Dwudziestego szóstego kwietnia tysiąc dziewięćset czterdziestego roku w Lesie Szwajcarskim Niemcy rozstrzelali trzynaście osób. O ludziach, którzy tu spoczywają pamiętają nauczyciele i uczniowie Szkoły Podstawowej nr 6 w Suwałkach. Szkoła nosi imię Aleksandry Kujałowicz. Należała ona do tej organizacji i w tym miejscu zginęła. - Nasza patronka Aleksandra Kujałowicz też miała przydzielone zadanie. Aleksandra Kujałowicz była nauczycielką. Pracowała w szkołach wiejskich na terenie Suwalszczyzny. Pochodziła ze wsi spod Suwałk, z Poddubówka. I też czynnie zaangażowała się w tą akcję - mówi Lucyna Gorbacz, nauczyciel historii.

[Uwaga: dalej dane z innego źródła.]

Each row was made from one path, in order. Every step used is in the known rows, and no mark comes twice. Write each row's path.
(in the rows, 128 means zero)
Known rows:
pume > demiv > keneno > taru > digos > firo: [175  77 160  95  61 110 148 161 100 117 173 107 120 164 162 176  97 104]
tikimo > digos > firo: [135  78 153  93 108 162 133 164 140 118  91 144 105 144 135 147 140 139]
pume > tikimo > taru > keneno > demiv: [132 106 114 107 102 134 111 104 134 132 179 118  83 111 127 125 128 107]
firo > demiv: [129 120 165 118 136 147 118 115 102 121 119 137 157 114 127 136 136 127]
pume > taru: [114 124 123 153 120 111 125 125 139 129 140 129 123 137 160 121 115 112]
digos > firo > demiv > keneno > pume: [143  79 206  86 114 137 177 172 138  99 158 111 164 124 163 185 106 111]
pume > demiv > keneno > taru > digos: [167 110 125 111  71  91 134 128  95 120 178 103 129 145 159 151  98  87]
taru > digos > pume > tikimo: [163  98 102  76 131 152 132  96 144 130 165  90 131 165 137 155 124 114]
firo > demiv > keneno > pume: [133 113 170 102 124 118 162 141 131 102 163 109 172 104 161 159 107  95]
digos > pume > taru: [122 100 100 126 137 120 149 127 159 109 140  99 127 151 167 128  87 104]
pume > tikimo > taru: [112 121 125 143 110 143 123 126 167 150 144 119 101 136 151 106 126 115]
taru > keneno > pume > tikimo > digos: [134 102 103  67 139 130 129  92 151 129 182 123  89 109 154 149 133 105]
pume > tikimo > taru > digos > firo > demiv > keneno: [140  62 206 113  74 179 110 168 132 137 160 118 136 155 158 158 133 134]
taru > keneno > pume > tikimo > digos > firo: [143  71 136  50 129 147 144 126 158 125 178 127  80 129 157 177 130 119]
demiv > keneno > taru: [142 113 137 122 102  84 150 145 152 110 162  92 138 127 152 141 104  94]
pume > demiv > keneno: [133 137 139 145 109  85 135 143  97 113 140 127 110 131 171 115  87 108]
tikimo > taru > digos > firo > demiv: [131  59 187 109  76 213 107 172 107 140 127 138 147 146 121 164 140 156]
taru > digos > pume > demiv > keneno: [160 100 111 100 100 117 138 140  95 103 156  98 127 160 163 145  78 111]

Write each row's path:
[138 131 114 106 120 109 172 112 117 120 158 124 117 123 165 143  93  86] | keneno > pume > demiv
[178  84  95  57 117 134 150  86 164 125 186  70 137 164 140 169 119  86] | keneno > taru > digos > pume > tikimo
[140  72  79  72 120 127 126 109 130  84 144 110  97 123 146 143 100  91] | tikimo > digos > pume > taru > keneno > demiv
[163  64 197  72  91 162 157 169 116 109 175 111 175 137 148 206 123 119] | taru > digos > firo > demiv > keneno > pume
[129  74 199 112 107 122 174 170 148 102 170 111 159 131 196 178  92  93] | digos > firo > demiv > keneno > pume > taru
[147  70 140  94  88 153 162 150 146 133 181 114 137 158 161 194 120 108] | keneno > pume > taru > digos > firo
[173  71 200  61 101 153 157 139 133 121 195 103 159 143 165 203 132 102] | taru > digos > firo > demiv > keneno > pume > tikimo
[129 119 180 129 124 122 120 143 107 106 133 125 161 115 146 133 118 123] | firo > demiv > keneno
[137 117 111  86 148 113 141  88 144 134 215 111 103 113 149 156 119 108] | taru > keneno > pume > tikimo
[170  76 106  79  95 118 153 143 150 101 179  63 155 156 142 169  94  97] | demiv > keneno > taru > digos > pume
[141  93 157 113  96 128 136 133 120 115 189 108 180 125 178 175 111  85] | firo > demiv > keneno > pume > taru > digos
[173  87  86  72  99 126 154 103 108 112 166  88 132 163 148 161  86  89] | keneno > taru > digos > pume > demiv
[145  69 202 124  84 149 112 168 101 117 155 127 158 154 168 175 121 129] | pume > taru > digos > firo > demiv > keneno
[158  64 203  67  99 130 143 140 158 105 138 111 129 138 177 161 130  88] | pume > tikimo > digos > firo > demiv > keneno > taru
[133  85 105 125  73 141 132 169 117 114 154  96 114 159 170 125  67 114] | tikimo > taru > digos > pume > demiv > keneno
[151 115 116  95 120 120 115 105  94 109 163 125 111 103 104 150 128 118] | taru > keneno > demiv
[158  74 193  87 103 190 113 143  86 128 131 141 162 146 113 184 151 152] | taru > digos > firo > demiv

Tymczasowa Rada Ziemi Suwalskiej zawiązała się zaraz po klęsce wrześniowej. Jej założycielem był kapitan Stanisław Bielicki. Celem - akcje dywersyjne przeciwko okupantowi. Pierwsza taka akcja związana była z suwalskim kinem. Wtedy, dostępnym tylko dla Niemców. - Miał być jakiś wyświetlany film, na którym miała być generalicja, oficerowie niemieccy i w ogóle niemieccy dostojnicy. Szykowano się wysadzić te kino razem z nimi - powiedział Fabian Daniłowicz, kombatant, prezes Zrzeszenia Wolność i Niezawisłość w Suwałkach.
Akcja zakończyła się niepowodzeniem. Pomimo dużej konspiracji i ostrożności, ani sam kapitan Bielicki, ani nikt inny z członków grupy nie wiedział jednego. - Ale był wśród tej grupy zdrajca i wszystkich aresztowano - dodaje Fabian Daniłowicz.

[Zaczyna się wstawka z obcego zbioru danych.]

Below are the code and all the weights of a small trained network. Each question names an input and a target symbol and asks about switching units off, where a switched-off unit gives its printed mean instead of its output.

import numpy as np


def w(rows, s, z=0):
    codes = np.array(rows[::2]) - 128.0
    scale = np.full(codes.shape[1], s)
    scale[-1] = z or s
    return codes * scale


def norm(h):
    return h / np.sqrt((h * h).mean(-1, keepdims=True) + 1e-5)


def f(y):
    return np.maximum(y, 0)


def softmax(a):
    e = np.exp(a - a.max(-1, keepdims=True))
    return e / e.sum(-1, keepdims=True)


def log_softmax(a):
    a = a - a.max(-1, keepdims=True)
    return a - np.log(np.exp(a).sum(-1, keepdims=True))


def net(x, mask):
    ids = ['αζηθτφω'.index(c) for c in x.split()]
    T = len(ids)
    res = E[ids] + P[:T]
    r = norm(res)
    for j in range(3):
        rows = slice(3 * j, 3 * j + 3)
        q, k, v = (r @ M[0][rows].T for M in (Q, K, V))
        z = softmax(np.where(np.tri(T) > 0, q @ k.T / 3**0.5, -1e9)) @ v
        o = O[0][rows]
        res = res + np.where(mask[j], z, o[:, -1]) @ o[:, :-1]
    y = f(norm(res) @ A[0][:, :-1].T + A[0][:, -1])
    res = res + np.where(mask[3:11], y, B[0][:, -1]) @ B[0][:, :-1]
    return log_softmax(norm(res)[-1] @ U[:, :-1].T + U[:, -1])


Q, K, V, O, A, B = {}, {}, {}, {}, {}, {}
E = w([
[65,108,217,103],'α',
[58,153,189,129],'ζ',
[25,93,187,129],'η',
[126,198,113,253],'θ',
[110,41,136,205],'τ',
[28,157,115,159],'φ',
[213,145,201,115],'ω',
],0.0073)
P = w([
[124,137,249,164],'0',
[141,119,253,188],'1',
[133,117,225,171],'2',
[123,112,216,153],'3',
[122,108,197,144],'4',
[121,101,179,134],'5',
[118,99,163,127],'6',
[110,98,147,116],'7',
[105,89,132,106],'8',
[106,88,112,107],'9',
[97,76,91,100],'10',
[94,50,81,72],'11',
[61,54,72,97],'12',
[48,87,64,173],'13',
],0.0044)
Q[0] = w([
[253,152,155,77],'H1',
[110,55,170,168],'H1',
[170,120,98,36],'H1',
[185,122,104,182],'H2',
[89,57,151,145],'H2',
[55,189,140,106],'H2',
[126,176,147,78],'H3',
[230,180,60,122],'H3',
[127,138,29,88],'H3',
],0.014)
K[0] = w([
[89,173,184,231],'H1',
[135,198,34,76],'H1',
[149,173,210,211],'H1',
[163,122,220,243],'H2',
[85,60,143,112],'H2',
[95,215,13,102],'H2',
[133,67,132,196],'H3',
[98,134,253,177],'H3',
[180,154,207,168],'H3',
],0.011)
V[0] = w([
[109,218,113,104],'H1',
[190,137,187,80],'H1',
[132,91,94,185],'H1',
[183,90,114,127],'H2',
[179,100,175,154],'H2',
[167,175,178,129],'H2',
[104,148,136,102],'H3',
[101,160,161,75],'H3',
[152,251,124,164],'H3',
],0.013)
O[0] = w([
[51,217,78,90,18],'H1',
[152,42,78,51,107],'H1',
[137,132,137,196,128],'H1',
[89,206,127,127,3],'H2',
[145,182,56,124,184],'H2',
[141,142,62,177,122],'H2',
[130,176,155,91,134],'H3',
[140,224,150,2,138],'H3',
[10,79,118,94,30],'H3',
],0.0095,0.0051)
A[0] = w([
[84,80,197,118,74],'N1',
[14,197,78,50,124],'N2',
[160,160,66,128,130],'N3',
[96,163,71,26,5],'N4',
[163,99,104,83,201],'N5',
[149,134,223,125,53],'N6',
[116,246,155,183,111],'N7',
[133,139,35,148,253],'N8',
],0.011,0.0055)
B[0] = w([
[147,49,130,114,215],'N1',
[150,248,98,132,159],'N2',
[141,58,125,124,175],'N3',
[129,87,7,222,140],'N4',
[111,146,188,129,254],'N5',
[59,158,129,166,220],'N6',
[108,53,176,106,213],'N7',
[98,73,176,80,243],'N8',
],0.012,0.0044)
U = w([
[213,121,139,38,118],'α',
[133,190,77,114,254],'ζ',
[157,186,181,137,64],'η',
[7,113,127,181,109],'θ',
[201,118,108,236,109],'τ',
[75,229,201,104,130],'φ',
[147,60,40,76,114],'ω',
],0.013,0.0082)

Each question gives the input, a string of symbols that net reads in full, and the target symbol t.
The units are the heads (3 rows each of Q, K, V and O) and the neurons (one row each of A and B). Each row of codes is followed by its name. A weight is (code - 128) times the scale printed after its matrix; where a second scale follows, it is the last column's (O, A, B and U).
mask holds one flag per unit, heads first, then neurons. A switched-off unit (its flag False) gives its mean, the last column of its rows in O or B, instead of its output. The means were averaged over made-up inputs and are rounded, as every weight is.
A unit's drop is (log p(t) with every unit on - log p(t) with that unit switched off) / (log p(t) with every unit on - log p(t) with every unit switched off).
The circuit of an input: a set's keep is (log p(t) with only the set's units on - log p(t) with every unit switched off) / (log p(t) with every unit on - log p(t) with every unit switched off). Starting from all 11 units, units are removed one at a time, each time the one whose removal leaves the highest keep (on an exact tie, the one counted first), for as long as the keep stays at least 0.8.
units of the circuit, in order: the units of the circuit, biggest drop first
unit that matters most: the unit with the biggest drop
k most important neurons: the k neurons with the biggest drops, biggest first
which heads matter: for each layer, one digit per head in row order, 1 if its drop is at least 0.15 and else 0, layers parted by /
input η η θ ω τ ζ α ζ η, target φ: which heads matter	001
input ζ τ φ η θ α η ζ φ α α, target φ: units of the circuit, in order	[H3 H1]
input α η ω φ, target α: unit that matters most	H2
input τ ζ τ η φ α φ θ φ ζ η η, target φ: which heads matter	101
input η φ ζ τ α, target τ: units of the circuit, in order	[H3 N8]
input θ θ ω φ φ, target ω: units of the circuit, in order	[N1 H3 N6]
input τ ω η α ω θ ζ α, target ω: which heads matter	101
input θ φ ω ζ τ ζ η α τ α ω ζ ζ, target α: units of the circuit, in order	[H1 H3]
input φ α ζ θ, target α: which heads matter	110
input φ φ ω, target φ: 2 most important neurons	[N2 N7]
input φ ω ζ θ τ α θ η η τ η ω φ, target α: which heads matter	100
input ζ ω ζ, target ζ: 2 most important neurons	[N2 N4]
input τ η ζ, target τ: units of the circuit, in order	[H3 H2]
input φ θ φ ω η α η τ η, target τ: units of the circuit, in order	[H3]
input ω φ ζ, target ω: units of the circuit, in order	[H3 H1 N4]
input η α η η α θ τ ω φ φ φ θ τ, target θ: units of the circuit, in order	[H1 N7]
input φ ω θ, target φ: units of the circuit, in order	[H3 H1 N2]
input α α θ η, target ω: units of the circuit, in order	[H3 N1 H1]
input τ φ ζ η φ α, target θ: 2 most important neurons	[N6 N1]
input φ ζ α ω τ θ θ η τ ζ, target τ: units of the circuit, in order	[H3]
input φ ζ τ, target φ: units of the circuit, in order	[H1 H2 H3]
input φ τ η ζ η φ η η η ζ, target φ: units of the circuit, in order	[H3 N6]
input ζ φ α ζ ζ ω θ φ θ ω, target φ: 2 most important neurons	[N2 N1]
input α ω α φ η α η θ, target α: units of the circuit, in order	[H3 H1]
input τ θ θ η α θ α, target ω: 2 most important neurons	[N1 N6]
input τ θ η, target τ: 3 most important neurons	[N8 N7 N5]
input φ φ θ, target φ: unit that matters most	H1
input τ θ τ τ τ θ ω, target τ: 2 most important neurons	[N5 N1]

Ten zdrajca to Zygmunt Majchrzak. Od tysiąc dziewięćset trzydziestego piątego roku agent niemieckiej Abwehry. Po wybuchu wojny - agent hitlerowskiej tajnej policji - Gestapo. To on wydał Niemcom plany i doprowadził do aresztowania członków grupy trzynastego listopada tysiąc dziewięćset trzydziestego dziewiątego roku. Po aresztowaniu nastąpiły przesłuchania. Potem sąd skazał wszystkich na śmierć. - Oczywiście ta cała zbrodnia odbyła się w tajemnicy, jak to Niemcy mieli w zwyczaju. Dzięki miejscowej ludności, która widziała co się dzieje, że tutaj jest wiele masowych grobów, zaznaczyła to miejsce - mówi Lucyna Gorbacz, nauczyciel historii.

Pomnik upamiętniający trzynastu suwalskich patriotów zamordowanych przez Niemców postawiono po wojnie. Członkowie grupy, którzy ocaleli, włączyli się w tworzenie nowych organizacji podziemnych na Suwalszczyźnie.